Use Case 2: Detecting Failed Login Spikes

Another common attack pattern usually following a large leak of user names or PII data onto the darkweb is called Account Takeover (ATO). For instance, after the leak of a large number of user names for a financial institution, attacks can follow by targeting the login infrastructure for the banking applications. Typically attackers will script an automated test of usernames /passwords against the list of stolen data; there will be a pattern of logins on the application that is rapidly changing the number of attempted logins per username. There is potential for major financial gain to be had, even in the case of a single successful login, so attackers are incentivized to target weak infrastructure in combination with the darkwebs economy of stolen PII. This type of attack manifests as a time series problem, particularly in the application logs of the web service being targeted. A changepoint, in total number of failed logins related to a particular external subnet or other group information, is a one primary indicator an ATO attack is taking place. Typical patterns we look for in this case can be seen as intermittent spikes of activity spread out over time (see below figure).

Use Case 3: Data Exfiltration

Finally the last common use case that is most common with regards to time series models is exfiltration of data. There are many sub-problems and behaviors to take under consideration here depending on the particular security scenario. For instance, an enterprise may be dealing with a disgruntled insider who is actively dumping data from repos onto a physical usb disk or sending it to attachments through google drive. Different paths of exfiltration require careful analysis of the protocol and methods involved. One rich area that is nice to model, using multivariate time series, is time series behaviors involving DNS data*. In the example below we see that if we build the appropriate multivariate vector on each individual endpoint, DNS requests we can predict multiple attack patterns with a single model. *See the JASK blog post here for more details on some of insights into searching for key patterns related to DNS exfiltration [10].
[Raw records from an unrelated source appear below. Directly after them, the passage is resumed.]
Small tables with named rows and columns. After each table, cells are looked up by row and column.

Table kivu
|  | koru | bur | tul |
|---|---|---|---|
| dugumik | 5.992 | 3.277 | 5.564 |
| bulunu | 6.031 | 3.180 | 5.778 |
| ran | 3.643 | 3.488 | 5.624 |
| boviri | 5.498 | 3.638 | 6.905 |
| tam | 3.456 | -0.004 | 4.260 |
| zub | 5.113 | 9.328 | 4.290 |
| mefutul | 2.659 | -2.184 | 4.570 |
| tukab | 1.825 | 2.743 | 1.690 |
| tep | 3.741 | -5.284 | 3.273 |
| bibir | 1.185 | 1.396 | 4.597 |

bur of tam = -0.004
tul of dugumik = 5.564
bur of mefutul = -2.184
bur of zub = 9.328
bur of bulunu = 3.180
tul of tam = 4.260
tul of mefutul = 4.570
koru of tukab = 1.825
koru of zub = 5.113
tul of bulunu = 5.778
koru of ran = 3.643
bur of ran = 3.488
tul of boviri = 6.905
koru of bulunu = 6.031
tul of tukab = 1.690
tul of tep = 3.273
koru of mefutul = 2.659
koru of bibir = 1.185
tul of zub = 4.290
koru of dugumik = 5.992

gusubu:
           kud    tem  susokeb  vikub    med  tugok  rigurad
murez     3567   1436    -5314  -2603   1730   3414    -2424
mamomu   -4006   9891    -9533     22   3513  -3264     -176
soz       1674    618     2521   2849   -818   4249     4319
bogovoz   5460  -1291    -5013   -584  -1709   3414    -1019
rek      -1355    618      411  -3007   3513    353     -738
misi     -2113    618    -6218   3253    711    632     7409
sisaper  -2870   1436     5836   2243   2239  -4099     7128
leketag   1863   3891    -3205   -988   3130  -7716    -2985
rul        538   7982     -191   4262   1602  -2986     7128
gunep      538  -2382    -4109  -1997   3003    632    -2424
toniro    2052   1163     1617  -3411    965  -1316    -1300
vol       1484   7982    -2301  -4218   -945  -6881     1790

What is the tem of bogovoz in gusubu?
-1291
What is the med of vol in gusubu?
-945
What is the kud of leketag in gusubu?
1863
What is the tugok of rek in gusubu?
353
What is the rigurad of rek in gusubu?
-738
What is the tem of misi in gusubu?
618
What is the tugok of misi in gusubu?
632
What is the tugok of soz in gusubu?
4249
What is the med of sisaper in gusubu?
2239
What is the susokeb of murez in gusubu?
-5314
What is the tem of leketag in gusubu?
3891

veb:
	kilali	zonev	kavaza	zanogu	miki	nisafa
pivona	61	62	57	50	58	50
sisazer	47	47	56	50	32	64
merir	76	67	74	46	75	34
legobu	36	26	68	50	33	61
bufisug	46	44	57	47	11	75
vak	84	69	77	48	64	32
tezamo	37	47	49	55	49	56
vemok	50	48	48	60	40	64
dozod	45	39	49	44	30	62
gura	85	60	68	35	66	21
nosas	47	52	18	60	70	61
rodi	45	45	18	44	61	58

kavaza of dozod: 49
miki of merir: 75
nisafa of bufisug: 75
kavaza of gura: 68
miki of vak: 64
kilali of sisazer: 47
nisafa of pivona: 50
zonev of nosas: 52
kavaza of vemok: 48
zanogu of merir: 46
zanogu of gura: 35
kavaza of tezamo: 49
zanogu of tezamo: 55
kilali of gura: 85
kavaza of bufisug: 57
kilali of dozod: 45
nisafa of merir: 34
Row with the largest kavaza: vak

kupom =
cols = buzugib, kilu
digiguv: [0.7, -0.3]
guresel: [0.3, -0.6]
luganeb: [0.2, -0.2]
nivim: [-0.5, -0.5]
musomo: [-0.1, -0.7]
pav: [-0.4, -0.4]
dasinin: [0.4, -0.5]
tis: [-0.2, -0.6]
gezota: [0.1, 0.0]
gav: [0.2, -0.2]
zag: [0.4, -0.4]
vinunim: [0.2, -0.7]
paf: [-0.3, 0.3]

buzugib of gav is 0.2
buzugib of zag is 0.4
buzugib of gezota is 0.1
kilu of guresel is -0.6
buzugib of musomo is -0.1
buzugib of tis is -0.2
kilu of pav is -0.4
kilu of paf is 0.3
kilu of gav is -0.2
buzugib of nivim is -0.5
buzugib of guresel is 0.3
kilu of vinunim is -0.7
kilu of tis is -0.6
buzugib of paf is -0.3
buzugib of digiguv is 0.7
kilu of dasinin is -0.5
buzugib of luganeb is 0.2
kilu of nivim is -0.5
kilu of digiguv is -0.3
buzugib of vinunim is 0.2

Time Series Prediction Using Neural Nets

Neural networks have a long and interesting history as pattern recognition engines used in machine learning [4]. Over the last decade the advent of next generation hardware for specific learning tasks (e.g. tensor processing units) along with breakthroughs in neural-net training has led us to the era of Deep Learning [6,7]. State-of-the-art libraries like TensorFlow and PyTorch provide high level abstractions for making some of most important techniques from Deep Learning available to solve business problems.

One of the most important aspects of leveraging time series output in security operations is building detections tuned to highest priority outcomes. With most of the toolsets and solutions designed for security operations center (SOC) workflows, the operator has to specify a manual threshold in order to detect time series outliers. Neural networks provide a nice solution, from an engineering standpoint, for cybersecurity models with temporal data because they provide a more dynamic learning aspect that helps drive data-driven detections past static thresholds.

In 1997 Hochreiter and Schmidhuber wrote their original paper that introduced the concept of long-short term memory (LSTM) cell in neural net architectures [5]. Since then LSTMs have become one of the most flexible and best-in-breed solutions for a variety of classification problems in deep learning.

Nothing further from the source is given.